Polynomials and Girard If the polynomial $P(x)=x^3 - 3x^2  -7x -1$ has roots $a,b,c$, find the value of $(\frac{1}{a-b}  + \frac{1}{b-c} + \frac{1}{c-a})^2$.
My attempt:
I developed the expression and by Girard I was able to simplify the numerator by finding an integer. But the denominator couldn't
 A: 
by Girard I was able to simplify the numerator by finding an integer

This leaves the denominator to calculate, which, as noted in a comment, is actually the discriminant of the cubic (for verification, its value is $1300$ per WA).

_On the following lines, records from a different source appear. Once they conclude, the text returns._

Rows are points. The points of each table are mixes of a few directions, plus a little noise. How many directions does each table use, and how many do they share? Where both have some left over, give the other angles between the two spaces (their principal angles), to ten degrees, smallest first.

First, 7 rows:
[[ 36  60  -6]
 [  2   4   0]
 [ -4  -7   1]
 [ -2  -4   0]
 [-23 -39   4]
 [  7  12  -1]
 [-16 -26   3]]
Second, 4 rows:
[[ 30 -12  41]
 [ -6 -12   3]
 [-20   7 -26]
 [ -5  17 -18]]
Directions: first 1, second 2, shared 1

First (7 x 8):
[[  4 -16  -9  -4  10   8   3   3]
 [ 12 -46 -24 -12  28  23   8  10]
 [ -7  28  15   8 -18 -15  -5  -6]
 [ 11 -44 -23 -12  27  22   8   9]
 [-15  60  32  16 -37 -30 -11 -13]
 [ -4  16   8   4 -10  -8  -3  -3]
 [  0   2   1   0  -1  -1   0   0]]
Second, 8 rows:
[[-10  -9  -1 -33 -38 -14 -10  22]
 [  1  16 -13 -43 -43   6 -32  19]
 [  5 -10  -6  12  56  13  14   8]
 [  0  -2   2   7   7  -1   5  -3]
 [ -9 -14  -6 -34 -16  -8  -7  30]
 [  3   8   8  23  -3  -2   5 -24]
 [  4   5   8  33  17   1  12 -25]
 [  6   7   7  35  20   4  12 -27]]
Directions: first 1, second 3, shared 0; angles 40

First:
[[-35 -60  43   0 -11  26 -12   1   0  14   1]
 [  4   0 -15  -5  12  -1   6  12  19  -3  -1]
 [  8   6  -8  -2   0  -3   3  -7   3  -3  -6]
 [  6   5   1  -2   9   0   6  18  -3  32   2]
 [-12  29  -6   2  -6 -24  -6  -6 -33 -31  22]
 [  2  16 -10 -13   8  -7   8 -23  -4  -7  -3]
 [ 19  16   2  24   0  21  -6   9  16  -5  -1]
 [  9 -12  -8  -3 -12 -11   1  -5   1   2 -13]]
Second (8 x 11):
[[ 30   2 -14  -1  12   0  15 -14  15   5  -9]
 [ -1  36 -11  -8   7 -10   7 -20 -12 -16  10]
 [-18 -36   7   5 -14  15  -8  28  25   3  -1]
 [ 24  19  -2  16   6   0  -5   2  -6  -3  -3]
 [-25  -1  13  -1 -22  16   1  26   3  34  15]
 [  3   3 -13  -7   5 -19  -2  -9  -6 -19  -8]
 [ 17   3  -9  -8   8 -21   3 -15 -16   0 -14]
 [-28 -27  29   4  -2  19 -10   2  -2  -4  11]]
Directions: first 6, second 6, shared 4; angles 30, 60

First, 9 rows:
[[ 19 -32   0  15  -9 -10 -12  11 -17  48 -17  49  31  18 -18  14 -17 -35]
 [ 17 -29   0  13  -8  -9 -11  10 -15  43 -15  44  28  17 -16  13 -16 -32]
 [ 15 -26   0  12  -7  -7 -10   9 -13  38 -13  39  25  15 -14  11 -14 -28]
 [ 12 -21   0   9  -6  -6  -8   7 -11  31 -11  31  20  12 -11   9 -11 -23]
 [-12  21   0 -10   6   6   8  -7  11 -32  11 -32 -21 -12  12  -9  12  23]
 [ -9  16   0  -7   4   4   6  -5   8 -23   8 -23 -15  -9   9  -7   9  17]
 [-14  24   0 -11   7   7   9  -8  12 -36  13 -36 -24 -14  13 -10  13  26]
 [-18  30   0 -14   8   9  12 -10  15 -45  16 -46 -29 -18  17 -13  16  33]
 [-10  17   0  -7   4   5   6  -5   9 -24   9 -25 -16  -9   9  -7   9  18]]
Second:
[[ -1   5   3  20  14  25 -20  47 -11  16  -8  -5  -6 -60 -25 -52 -16   1]
 [ -1 -14 -15 -18   4 -10  22  37  20  11  -7  21 -14 -13   0 -31  -7  20]
 [  9  -8 -16  24  10  -8 -29 -45  19  14 -34 -13 -11 -21 -32  -9  29   5]
 [ -8   0  -4  -3 -28  19  17   6 -22 -24   7   3   4  16 -14  -2  -7  -9]
 [ -5 -32   2 -15   1  14  17  -1 -11 -26  24  -4   8  17  28  12 -15 -22]
 [  0   5   5  -3 -13   2   5   7 -15 -10  12  -1   6   8  10  11  -4  -6]
 [-10  33  27 -12  32 -13   0 -29  27  18  10   6   9  52  14  40  -5   7]
 [ 16  11  -3   7 -19 -30 -12 -22  -6   2  -3  -7   4   0  19  31  24   3]]
Directions: first 1, second 6, shared 0; angles 90

First:
[[-13  -5 -11   0   2  -1   4  -3 -13   4  -5  -1   1   0  -6 -11   4   3
    2 -12   0   9   1  -8]
 [ 30  -2   9  10   5  18  12   6  -1  -2   6  -9   4  -1  12  13 -16  12
   -8 -21 -14   4   1  11]
 [ -6  -8 -12  10   5   7   2  -4  18  -6  -7  -4  10   5   1 -14   3 -13
    7  -8   5  -7 -11 -18]
 [-19   5  -3 -12  -6 -18 -10   0 -22   7  -4  10  -8  -4 -15  -8  16   3
   -3  10  10   3  10  -1]
 [ -5   6   7 -10  -5  -9  -5   0  -4   3   3   5  -8  -1  -2   8   0   1
    1  18   1   1   4   9]
 [-14 -12 -20  12   7   8   5  -7  13  -4 -10  -5  12   6  -1 -22   5 -12
    9 -16   5  -3 -12 -24]
 [  4   5  10  -8  -4  -3   0   2  -7   4   6   2  -8  -1   2  13  -7   7
   -1  10  -6   6   5  15]
 [ 17  15  24 -10  -8 -10 -14   6  14  -4  10   8  -9  -4   5  22  -1  -3
   -6  33   5 -15   5  19]
 [ 37   5  13  10   3   9   0  11  -7  -4   3  -3   5  -7   3   7   1  13
  -20 -22  -2  -7   9   8]
 [-23 -16 -22   8   7  11  14 -11  10   1  -7  -9   8   9   4 -14  -8  -9
   18 -13  -6  10 -15 -18]
 [ -8   6   6 -11  -6 -11  -7   0  -2   3   3   6  -8  -1  -3   7   2  -1
    2  21   3   0   4   8]]
Second:
[[  2   0   0   1   0   1   1   1  -4   1   0  -1   0  -1   0   0   0   3
   -2  -4  -1   2   2   1]
 [-34   2  -4 -10  -6 -13 -15 -14  58 -10  -1   8  -2  12   6  -1   2 -41
   30  60  16 -24 -22 -13]
 [  7   0   1   2   1   3   3   3 -12   2   0  -2   0  -2  -1   0   0   8
   -6 -12  -3   5   4   3]
 [ -3   0   0  -1  -1  -1  -1  -1   5  -1   0   1   0   1   1   0   0  -4
    3   6   1  -2  -2  -1]
 [  3   0   0   1   0   1   1   1  -5   1   0  -1   0  -1  -1   0   0   4
   -3  -5  -1   2   2   1]
 [ 27  -2   3   8   5  10  12  11 -46   8   0  -6   2 -10  -5   1  -2  32
  -24 -47 -13  19  17  10]
 [ 10  -1   1   3   2   4   5   4 -17   3   0  -2   1  -4  -2   0  -1  12
   -9 -18  -5   7   6   4]
 [ -3   0   0  -1   0  -1  -2  -1   6  -1   0   1   0   1   1   0   0  -4
    3   6   2  -2  -2  -1]
 [  0   0   0   0   0   0   0   0  -1   0   0   0   0   0   0   0   0   1
    0  -1   0   0   0   0]
 [ -9   1  -1  -3  -2  -3  -4  -4  16  -3   0   2  -1   3   2   0   1 -11
    8  16   4  -6  -6  -3]]
Directions: first 4, second 1, shared 1

First, 8 rows:
[[  3  -2 -16 -31 -26 -16  10  37  20   4 -12  19 -18  26   1 -19   6 -13
   -2  -7  -1 -16  49   3  36 -12 -21 -19 -14  15  11  -2]
 [  8  10  16  43  27  33 -32 -36 -15 -11  23 -15  25 -35   6  10 -10  27
   27   3   5   6 -29   1 -23  10  20  19  -4 -12 -27  10]
 [-21 -13   1  -7   6 -23  30 -12 -11   7 -14 -14  -6   0  -7  19  -1 -13
  -31   8  -2  22 -46  -7 -25   6   8   9  37  -7  18 -13]
 [ 21  14  -5  12  -5  26 -35  12  13 -10  15  12   8  -8  11 -21  -4  21
   43  -8   6 -22  48   8  31  -6  -9  -6 -35   9 -26  14]
 [ 20  12  17  15   6  26 -27 -10  -5  -3  19  10  13   1  -2  -5   9   3
   10  -3  -5 -15  17   5  -7   1   6  -6 -35  -4 -10  11]
 [-17  -8  -5   6  10 -10  14 -13  -7   0  -7 -18   0 -16   1  14 -11   6
   -4   6   5  20 -39  -5 -14   6   7  16  35  -5   0  -7]
 [-20 -13   2  -5   8 -20  28 -14 -12   6 -12 -15  -5  -2  -6  19  -1 -11
  -29   8  -2  22 -47  -7 -27   7   9  10  36  -9  17 -12]
 [  6  -1 -10 -33 -26 -15  12  35  17   7 -11  22 -18  33  -3 -18  12 -20
  -12  -7  -5 -18  48   3  28 -12 -20 -23 -20  13  16  -2]]
Second:
[[-20  14   1  -4 -39 -32  39  22 -33   8   5  16   8  12  -4  12   7 -26
  -46  -5   1  -2  26  -5 -39  -3  18 -18  19  18   4 -10]
 [-23  -2 -12  -6 -36 -31   9  25 -28  14  11  17   7  20   2  24  -2 -17
  -39  -3   4 -12  -8  -6 -32  16  13 -26  18  16  -6  -6]
 [-15 -12 -18  -7  -7 -17   9  17  -8   6  13   3  13   4  -1  20   1   6
  -20  -1   6  -8 -21  -7 -29  11   0 -11  12  15  -1 -12]
 [-22 -21 -14   5  16 -13   7 -15   2  -7  -3 -18   8 -36  14  24  -8  24
    8   0   5  18 -37  -4  -6   4   7   7  39  -1   9  -9]
 [ 19   9  18  27  22  37 -48 -32  10 -11  -2 -10  -6 -19  11 -15 -14  15
   49   3  -2   5  -4   9  39   3   4  18 -16 -23 -20  23]
 [  2  27   1   7 -18   0  17  19 -19  12  -9  -6 -13  33 -19 -22 -21 -25
  -12  14  14   7  -8  -4 -10   7  -4  24  10   4 -36   3]
 [ 29  11   7  -2  11  30 -26   4  18   5  -6   0 -17  31 -14 -33  -6  -8
   21   9   0  -9   2   5  30   2 -21  14 -37 -10 -19  13]
 [-15 -36  -2 -20  14 -20   1 -24  24 -11 -15   1  -6 -34  24  24  19  13
    4 -13 -19   9   3   4  29 -12   4 -23  16 -11  57  -6]
 [ 43  26  21   7  17  44 -17  -2  15  -6  10   5   2  15 -18 -39  12   0
   25   2  -3 -15  42   7  11 -14 -16  13 -60  -4 -15  12]
 [  1 -15  -1  -7  22   1   9 -14  19 -11  -3  -8   4 -25   5   5  13  18
   11  -5  -6   7   5   1   6 -14  -5   1   0  -3  27  -7]]
Directions: first 3, second 6, shared 2; angles 70

First:
[[ -8  20 -15  40  14   1 -45  23  -7  -4 -20   7  32  11 -14   0 -23   8
  -23 -11 -15   7 -13  15  12 -22 -11 -39 -26  14   2 -27]
 [ -3  16  -9  30 -12 -48   6  -7 -29  13 -41 -21  25 -24  18   6   3  24
   -2   5  19 -22  12 -11   6  10   3  -5  16   2 -11 -26]
 [-17 -12  -4  12   0  18 -16  19   3 -10   7  18  -5  15 -20  -4 -12  -6
   -5  -4  -8  12  -2   8  -7 -21  -2 -24 -21  12   2   6]
 [ 16  25 -16  35   7 -25 -11 -19   7   7  14  -4  26 -33  23  12   2   1
   19  14   8  17   1  21  -5  23   1 -12   4   2  -2 -31]
 [ 15 -18   3 -30 -14   7  28 -38   9 -27   6 -18 -18  -3  17   8 -16  -4
   25  -3   3 -17 -18  19   3  19  -7  47  10 -20 -12  25]
 [ 11 -12   8 -22  -5  -9  34 -15   6   4  14  -3 -18 -17   8   2  22  -3
   15  10  17   3  12  -8 -12  22  10  23  22  -8   5  15]
 [-25   8   5   0   0  23 -28  23  -6  26  11   7  -1  28  -2 -12   3 -11
   -8   3 -22  -3  11 -26   4 -28   2 -22 -16  12 -10 -12]
 [-31 -30   5  -9 -25  11  14   6  -8  -3   7   5 -26  13  -5  -6  -3  -6
   13   5   3 -10  15 -14 -13 -16   6  -1  -6   7 -14  19]
 [ 44   2  22 -56  36  22  18   6  24  -6   2   7 -13  12 -24  -6  24  -4
  -32 -19  -5  12 -18  -3  10  12  -2  34  18 -19  40  30]]
Second, 11 rows:
[[ 11  -1  -5  11  -2  -3  -1 -14  -7  -6   0   0   6 -16   2   0  -5   2
   -6  -7  -2   1  -1   2   8 -10  -8  -8   1   4  -5   2]
 [ 22  -4  -8  17  -6  -3   0 -30 -13  -9   3   0   7 -33   4  -1  -5   2
  -12 -15  -5   2   1  -1  15 -22 -15 -15   4  11 -13   7]
 [-40  -3  25 -53   3  18  14  48  21  27  10   0 -32  60  -5  -7  24 -12
   21  26   5  -7  12 -23 -27  29  29  35   2 -17  17   3]
 [ -3   0   1  -2   1   0   0   4   1   1   0   0  -1   4   0   0   1  -1
    1   2   0   0   0   0  -2   3   2   2   0  -1   2  -1]
 [-12  29 -23  48  20 -31 -33  31  13 -21 -39  -5  41  14  -8  21 -32  21
    8   8  13  10 -29  58 -11  37   2 -11 -24  -8  20 -43]
 [ 30 -10  -5  13 -10   2   5 -42 -19  -7  10   2   3 -43   6  -4  -1  -1
  -16 -20  -8   0   5 -10  21 -33 -19 -17   9  13 -19  17]
 [ 22 -14   3  -5 -11   9  12 -34 -14   1  16   2 -10 -29   6  -8   8  -6
  -12 -14  -8  -2  11 -21  15 -30 -12  -7  12  11 -17  21]
 [ -4 -11  14 -30  -6  15  15  -1   0  14  17   2 -22   9   2 -10  17 -11
    2   3  -4  -6  13 -27  -2  -7   6  12   9  -1  -4  17]
 [ 31   8 -25  53   1 -21 -17 -34 -16 -26 -15   0  34 -48   2  10 -26  14
  -16 -21  -1   8 -15  30  20 -18 -23 -31  -5  13 -11 -11]
 [-36   3  15 -35   7   8   5  46  20  17   0  -1 -17  53  -5  -2  13  -7
   19  24   7  -4   3  -7 -24  32  24  26  -4 -16  18  -6]
 [-21   3   8 -18   5   4   1  28  13   9  -1  -1  -8  31  -4   0   6  -3
   11  14   4  -2   1  -2 -15  20  14  15  -3  -9  11  -6]]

The following is a shortcut to calculate the denominator without using the cubic discriminant formula (or WA).
Completing the cube, $\,P(x) = x^3 - 3x^2 \color{red}{+ 3 x - 3 x} -7x -1= (x-1)^3 - 10(x-1) - 10\,$.
Let $\,Q(t) = P(t+1) = t^3 - 10 t - 10\,$, then the roots of $\,Q(t)\,$ are $\,\alpha=a-1\,$,$\,\beta=b-1\,$,$\,\gamma=c-1\,$, so the denominator $\,(a-b)^2(b-c)^2(c-a)^2 = (\alpha-\beta)^2(\beta-\gamma)^2(\gamma-\alpha)^2\,$.
Subtracting $\,\alpha^3 - 10 \alpha - 10 = 0\,$ and $\,\beta^3 - 10 \beta- 10 = 0\,$ gives:
$$
0 = \alpha^3-\beta^3 - 10(\alpha-\beta) = (\alpha-\beta)(\alpha^2+\alpha\beta+\beta^2 -10)
$$
The first factor is non-zero since $\,Q(t)\,$ has no multiple roots, so $\,\alpha \ne \beta\,$, then:
$$
\alpha^2+\alpha\beta+\beta^2-10 = 0 \quad\iff\quad (\alpha-\beta)^2 = 10 - 3\alpha\beta = 10 - \frac{30}{\gamma}
$$
Then, using that $\,\alpha+\beta+\gamma=0\,$, $\,\alpha\beta+\alpha\gamma+\beta\gamma=-10\,$, $\,\alpha\beta\gamma = 10\,$ by Vieta's relations:
$$
\require{cancel}
\begin{align}
(\alpha-\beta)^2(\beta-\gamma)^2(\gamma-\alpha)^2 &= \left(10 - \frac{30}{\alpha}\right)\left(10 - \frac{30}{\beta}\right)\left(10 - \frac{30}{\gamma}\right)
\\ &= 1000 - 3000\left(\frac{1}{\alpha}+ \frac{1}{\beta} + \frac{1}{\gamma}\right) \\ &\quad\quad + \cancel{9000\left(\frac{1}{\alpha\beta} + \frac{1}{\beta\gamma} + \frac{1}{\gamma\alpha}\right)} - \frac{27000}{\alpha\beta\gamma}
\\ &= 1000 - 3000 \cdot \frac{-10}{10} - \frac{27000}{10}
\\ &= 1300
\end{align}
$$